Ma che cosa è questo amore, che fa tutti delirar?
Aria de Berta, Il Barbiere di Siviglia
Aria de Berta, Il Barbiere di Siviglia
Dizer, como a carta de João, que Deus é amor, aparentemente não basta.
Comentando o verso vinte e sete do décimo-sexto capítulo do evangelho
de João – “porque o próprio Pai vos ama, visto que me tendes amado e
tendes crido que eu vim da parte de Deus” – Agostinho (354-430) toma o
cuidado de qualificar o mecanismo (e portanto os limites) do amor de
Deus por nós. Na opinião de Agostinho, muitas vezes repetida depois
dele, o amor divino pelas pessoas deve ser compreendido exclusivamente
em termos do amor de Deus, interno à trindade, pelo Filho e pelo
Espírito Santo.
“Não que Deus não nos ame,” esclarece o teólogo; “porém Deus nos ama
como seremos, não como somos”. Segundo Agostinho, Deus, por um lado “nos
ama, para que nos tornemos”, por outro “nos odeia pelo que somos, exortando e capacitando-nos a não desejarmos ser para sempre dessa forma1”.

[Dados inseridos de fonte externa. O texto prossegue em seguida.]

Below are the code and all the weights of a small trained network. Each question names an input and a class and asks about switching units off, where a switched-off unit gives its printed mean instead of its output.

import numpy as np


def w(rows, s, z=0):
    codes = np.array(rows[::2]) - 128.0
    scale = np.full(codes.shape[1], s)
    scale[-1] = z or s
    return codes * scale


def f(y):
    return y / 2 * (1 + np.tanh(0.7978845608 * (y + 0.044715 * y**3)))


def log_softmax(a):
    a = a - a.max(-1, keepdims=True)
    return a - np.log(np.exp(a).sum(-1, keepdims=True))


def net(x, mask):
    res = np.array(x, float).reshape(1, 7) / 4 @ E
    y = f(res @ A[0][:, :-1].T + A[0][:, -1])
    res = res + np.where(mask, y, B[0][:, -1]) @ B[0][:, :-1]
    return log_softmax(res[-1] @ U[:, :-1].T + U[:, -1])


A, B = {}, {}
E = w([
[128,126,130],'x0',
[127,127,126],'x1',
[246,79,97],'x2',
[129,129,127],'x3',
[128,130,127],'x4',
[128,132,130],'x5',
[135,185,2],'x6',
],0.0073)
A[0] = w([
[135,162,66,55],'neuron 0',
[105,206,24,138],'neuron 1',
[213,52,109,31],'neuron 2',
[164,198,73,51],'neuron 3',
[165,97,221,55],'neuron 4',
[121,164,47,64],'neuron 5',
[61,203,176,3],'neuron 6',
[132,149,152,252],'neuron 7',
[198,76,112,48],'neuron 8',
[7,175,133,111],'neuron 9',
],0.011,0.0074)
B[0] = w([
[52,157,192,137],'neuron 0',
[120,92,183,234],'neuron 1',
[104,254,105,156],'neuron 2',
[89,132,144,145],'neuron 3',
[20,179,138,160],'neuron 4',
[89,132,194,156],'neuron 5',
[104,222,129,147],'neuron 6',
[135,76,130,255],'neuron 7',
[126,245,119,143],'neuron 8',
[206,178,77,225],'neuron 9',
],0.012,0.0061)
U = w([
[169,248,62,52],'0',
[148,90,97,219],'1',
[30,130,201,1],'2',
[194,93,117,170],'3',
[166,93,71,166],'4',
[163,89,79,165],'5',
[162,86,83,141],'6',
],0.011,0.009)

Each question gives the input, the list of numbers given to net, and the class t.
The units are the neurons (one row each of A and B). Each row of codes is followed by its name. A weight is (code - 128) times the scale printed after its matrix; where a second scale follows, it is the last column's (A, B and U).
mask holds one flag per neuron, in row order. A switched-off neuron (its flag False) gives its mean, the last column of its row in B, instead of its output. The means were averaged over made-up inputs and are rounded, as every weight is.
A unit's drop is (log p(t) with every unit on - log p(t) with that unit switched off) / (log p(t) with every unit on - log p(t) with every unit switched off).
The circuit of an input: a set's keep is (log p(t) with only the set's units on - log p(t) with every unit switched off) / (log p(t) with every unit on - log p(t) with every unit switched off). Starting from all 10 units, units are removed one at a time, each time the one whose removal leaves the highest keep (on an exact tie, the one counted first), for as long as the keep stays at least 0.8.
units of the circuit, in order: the units of the circuit, biggest drop first
unit that matters most: the unit with the biggest drop
k most important neurons: the k neurons with the biggest drops, biggest first
drop when u is switched off: that unit's drop, to one decimal
input [-1,3,6,0,3,-5,-2], class 0: units of the circuit, in order : (neuron 2; neuron 8)
input [4,2,-1,-2,-5,-2,5], class 2: units of the circuit, in order : (neuron 1; neuron 9)
input [8,7,-8,-2,3,-6,0], class 0: unit that matters most : neuron 9
input [-2,2,3,4,8,1,-8], class 2: 2 most important neurons : (neuron 4; neuron 9)
input [4,-3,-8,1,-7,-3,-8], class 0: 3 most important neurons : (neuron 9; neuron 6; neuron 1)
input [7,1,7,-7,6,4,1], class 0: 3 most important neurons : (neuron 2; neuron 8; neuron 1)
input [1,-2,-5,-1,1,4,7], class 2: 3 most important neurons : (neuron 1; neuron 5; neuron 0)
input [5,-5,8,-4,-4,2,3], class 0: 2 most important neurons : (neuron 2; neuron 8)
input [-3,-3,-7,6,6,0,2], class 0: 2 most important neurons : (neuron 9; neuron 6)
input [-1,-2,-6,-5,7,-6,-5], class 5: 2 most important neurons : (neuron 9; neuron 2)
input [7,-5,7,5,-3,6,-1], class 0: 3 most important neurons : (neuron 2; neuron 8; neuron 1)
input [6,6,-7,2,5,-7,8], class 2: 2 most important neurons : (neuron 1; neuron 5)
input [7,4,-6,-8,-1,4,8], class 2: 3 most important neurons : (neuron 1; neuron 5; neuron 0)
input [1,7,8,1,-7,5,7], class 0: 3 most important neurons : (neuron 2; neuron 8; neuron 7)
input [1,-3,3,6,5,-5,7], class 2: drop when neuron 5 is switched off : 0.2
input [5,-4,6,4,1,7,-7], class 2: drop when neuron 9 is switched off : 0.4
input [1,-7,7,5,-2,1,-7], class 0: drop when neuron 1 is switched off : 0.1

“Deus nos ama como seremos, não como somos”.
Agostinho não duvida de que Deus nos ame, porém segundo ele Deus é
incapaz de amar em nós mais do que o reflexo antecipado do seu Filho – a
quem seremos, se tudo der certo, semelhantes um dia. Deus não nos ama e
não pode nos amar “como somos”, simplesmente porque não há nada em nós
que Deus possa amar sem contradizer e macular a sua singularidade. É por
essa razão, argumenta o teólogo, que só podem beneficiar-se
verdadeiramente do amor de Deus os que se aproximam o suficiente da
pessoa de Jesus.
Simone Weil, em rigoroso contraste,
crê que as pessoas devem ser amadas como são, do contrário “não serão
as pessoas que estaremos amando, e o nosso amor será irreal”. Esta
parece ter sido também, nos evangelhos segundo minha leitura, a
disposição e o ensino geral do próprio Jesus.
O amor de Deus pelo que é indigno, incompatível e desprezível
efetivamente macula, como queria Agostinho, a singularidade divina? Ou
vem, ao contrário, reforçá-la e comprová-la? Se o que Jesus amava numa
mulher adúltera, num agiota ou num endemoninhado não passava de um
reflexo potencial e antecipado de sua própria pessoa, conhecerá Deus um
amor que não seja narcisista? Haverá algo no amor de Deus que não seja
referência interna? Haverá no universo outro objeto digno de amor?
Para complicar as coisas, quanto mais uso essa palavra menos claro
fica para mim do que estou falando. No fim das contas, o amor atribui valor ao objeto amado, ou apenas reconhece
esse valor? O amor precisa do amor? O amor precisa do objeto amado ou
pode prescindir galantemente dele? Pode o amor ser despido, em alguma
parcela, de amor-próprio? Posso condenar Deus por não amar pessoa alguma
além dele mesmo? Com que freqüência consigo mais do que isso?
Pensando bem, é mais fácil pensar que o amor de Deus seja dessa forma
auto-referencial e circular; seria pedir demais que eu aprendesse a
amar como ele, para fora e não para dentro.